At the specification level, no knowledge of the implementation platform is known, but the functional behavior of the system is correct and can be simulated and verified. However, at this level none of the operations have any cost associated with them. This level of abstraction is untimed, meaning all operations occur in zero time. Although the specification model does not contain timed estimates, it is not entirely useless for systemlevel estimation. Using a data-flow graph constructed from this model, a designer can



estimate the number of operations, the distribution of the operations in both size and type, and the ability of the given application to utilize parallel computation.

The next level of abstraction, the architecture level, specifies the processing elements available to the system. Estimates at this level are timed and can provide a number representing the computational cost of executing behaviors on particular processing elements.

At the communication level, timed communication buses are added to the design to account for communication time between processing elements. The communication protocol, bus width, and arbitration methods all are specified and appropriate behaviors are added to the model. This refinement adds communication costs to the timing of the model.

Finally, the implementation level produces the partitioned design in the form of files that each processing element's toolset natively understands. This is generally C source code for software targets and VHDL for hardware targets. At this point, cycle-accurate simulations can be performed to obtain good estimates of system performance.

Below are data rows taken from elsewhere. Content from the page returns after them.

Each path below is one point turned by a fixed rotation once a step. After each direction that follows a path, write how fast that rotation turns it, in deg/step (0 if it stays still).
Each turn is a multiple of 5 degrees from 10 to 175, or 0.
Each row of a path follows its step; steps can be skipped.
Path 1:
step 0: [ 11 -33  10   6  22 -29 -16  -6  20  -7  35 -23  -7  19 -32   9 -23   0
 -28   3  -3 -17 -20 -13 -27  -8   6  -1   7 -14 -17  -5   0   4   1  11
  -9   7  -1 -28  21  21 -21   0   0  35  10 -14  -2  44  31 -22   4  24
  19 -11 -44 -10  -5]
step 1: [ 14   9  20   6  -2  24  -9  65 -10  -9   9 -16  28  20  -5  -2  -4  -3
   2 -10 -12  -9  -8  -6 -12 -19   5  -6  18  -9 -19 -29 -30  -6 -18  21
 -22 -35  14 -24 -34 -11  25  26 -27 -13  -4   9 -27  -9  15  21  18   5
  10  28  22  -8 -11]
step 2: [ 10 -13  -5  22  20 -17 -13 -24  27   1   6  20  20   2   6  17  19 -35
 -28  21  17   6  -9 -28 -17  31  13  -8   7   3   4  13 -48 -38  20  16
 -25   2 -17 -10  17  10   7   0  -8   3   8 -26  13   8  -3  -8  43   3
  15 -18  17  21 -30]
step 3: [ 32 -17   5 -17 -26   3 -34 -11   6 -40  10 -14  23   8  -9  29  18  -2
   2 -25 -26   6 -36  11  -5  -3  38  21  26   5  25  12 -18   6 -10  14
   9  -4   5  -4 -26  -1  -5  25   0   9 -25 -19 -39 -19  32 -15 -23  17
   0   8 -12  -1   9]
step 4: [ 23 -35   2  24  -4  -9  -5  -2  -5  22   3 -17   9  20  19  -6 -20  -5
 -11 -13  29  10  -4 -53   7  -2  -9  20   2  -1  12  -8   5  -7  25   6
   9 -10  -5  -9  -9 -43  26   2 -40  11 -19 -39  34   0  10  16   4 -10
  -3  29  39  12  -8]
step 5: [ 33   2   7   5  15  17   0 -22  35  25  13  -5  16  26   5  11   6   7
  -1 -12 -28  16 -20   1 -10 -30  -7  -6 -13   2   8  26 -15 -17 -13 -44
  22  15  27  -4 -17  11 -23  12   9   5   2 -21  -4 -31   9 -21  38  18
  25 -19  -4  46   4]
step 6: [ 28 -26  33 -25   4 -39  18   3 -10  28   8 -12   7   7  15 -12  11  -1
 -18 -10 -27 -27  19   4 -19  16   3  20   8 -18   8 -12 -14 -15   8 -13
 -16  30 -23 -12   0 -36   4  11 -19   2  -5  -9   0  -2  39   6 -12  29
 -16  35 -16 -18  35]
step 7: [  8 -34   8  28  -4   2   1  -4  27 -18   6  -6   5  34 -20  -4 -25   5
  -4 -23  -4   0   0 -10   3 -10 -48  -3  -9  -1 -24 -25   3 -20 -12   6
  16 -22 -16 -29 -23   2 -28  26   4   2  35 -41 -11  23  -9  24  44   2
  10  -8  -5  -1  16]
step 8: [ 21  32  51  -3   7  32 -46  23  19  -2  -2  -3  21 -14  30   7   6   5
  -7  -6 -11   4  24   1 -21  12   6  14 -10 -30 -14 -15 -47 -16  -2 -15
 -12   6 -40   5  -6   8 -15 -10  -3  -3  -5  13  -8  -2  15 -10  17  28
  -3  17  29  19   1]
step 9: [ -2 -48  14  -5   1 -18   3 -25  17 -33  20 -16  25   3  -8  35 -17   0
  -4  11   3 -18   6   0   1  31  34  -6   7 -15   3 -13   3 -23  61  -4
   9  -7   3   4   7   8  -5  23 -13  29  18 -16 -16  30   4  19  17  23
   0  11 -27   0 -25]
Directions:
[  2   2  -4  -6   0   6   7  11  -1   2  -2  -2   2  -1   4  -1   1   9
  -5   2  -3  -3  -3 -10  -1  -6   2  -8  -9  -6  -4   8  -2   0   7  -2
   5  -1   3   6  -3   6   2  -1  -4   7   1   3   2   3   3   2   1   0
   4   8  -6   4 -10]
90
[  0   6   0   6   3   8   0  -2  -4  -4  -6   6  -1   6   0   2  -5   1
  -9   2   0   4   0   3 -11   8  -3  -5 -10  -4   6   3   3   0  -1   2
   0  10   2  -3  -3  -1  -1  -7  -5  -8  -1   3  -2  -5  -2  -1  10  -2
   3  -4  10   8  -1]
120
[  1  -9 -15   6   6  -1  -1   4  -4  -4   6  -8   0  -2  -1   1   6   2
   3   6   5   0   5  -7   0   7   2  -2  -8   0   0  -4  10  -4   1   3
   1  -2  -2   2   9   3  -2   1   2  -4   2  -6   5  -1   7  -3   7   7
  -3  -6  -4   6   5]
160
[  1  -1  -3  -2  -7   4  -4   4  -1 -12  -6   5   3  -4   1   3   4   0
  -5   0   3   4   4  -4   7   9   4   4   0   6   4   1  -8  -2   2   2
   5  -4 -15   3  -4   7  -6  -1  -3   7  -3  -4  -4   1 -10   6  -3   2
   1  -2   3   0   4]
65
[ -8   5  -2  -5   0   2 -11   2   2   5   0   3  -2   2   1   4   3  -1
   8  -8  -5   7   2  -2  -9  -4  -2   2   0  -1   3   1  -9   1  -3   7
   2   8   2   6   8   4 -13  -2  -7   2   2  -4   8   2   6  -3  -4   0
   4  -7  -6   0   0]
135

## 2.2 Weight-table Based Estimation Approaches

In this thesis we utilize a common estimation framework, which uses a static/dynamic hybrid estimation approach. In this type of estimation, the static portion of the estimation captures computational complexity for a single behavior, whereas the dynamic portion captures the control flow of the function. Together these two metrics give the total computational complexity of the function. In order to translate computational complexity into a performance metric such as time, a mapping is created for each processing element. In the following sections we describe each of these steps in detail, building the case for a



8

categorical analysis of deficiencies in system-level estimation and demonstrating the need for directed profiling.

#### 2.2.1 Static Analysis

The static analysis begins with a source-level specification. The specification can represent the system in any of the abstraction levels. Each basic block is statically analyzed to generate an operation profile, which represents the computational complexity of the function without consideration of the control paths. The operator and the type of operands are considered together, and the frequency of each pair is counted and stored.

In the case of the estimator described in [24], the system-level design is specified in the SpecC language. To begin profiling, the design is scanned for C operators and keywords. An example of operators in this language are the common mathematical operators such as +, -, \*, /, and %. Since the cost of implementing many of the operators depends on the type of operands used in the calculation, the profiler separates the statistics on each operator by type of operand. For example, it is useful to know if a multiplication is being performed with integer or floating-point operands, since the data type can greatly affect estimation results.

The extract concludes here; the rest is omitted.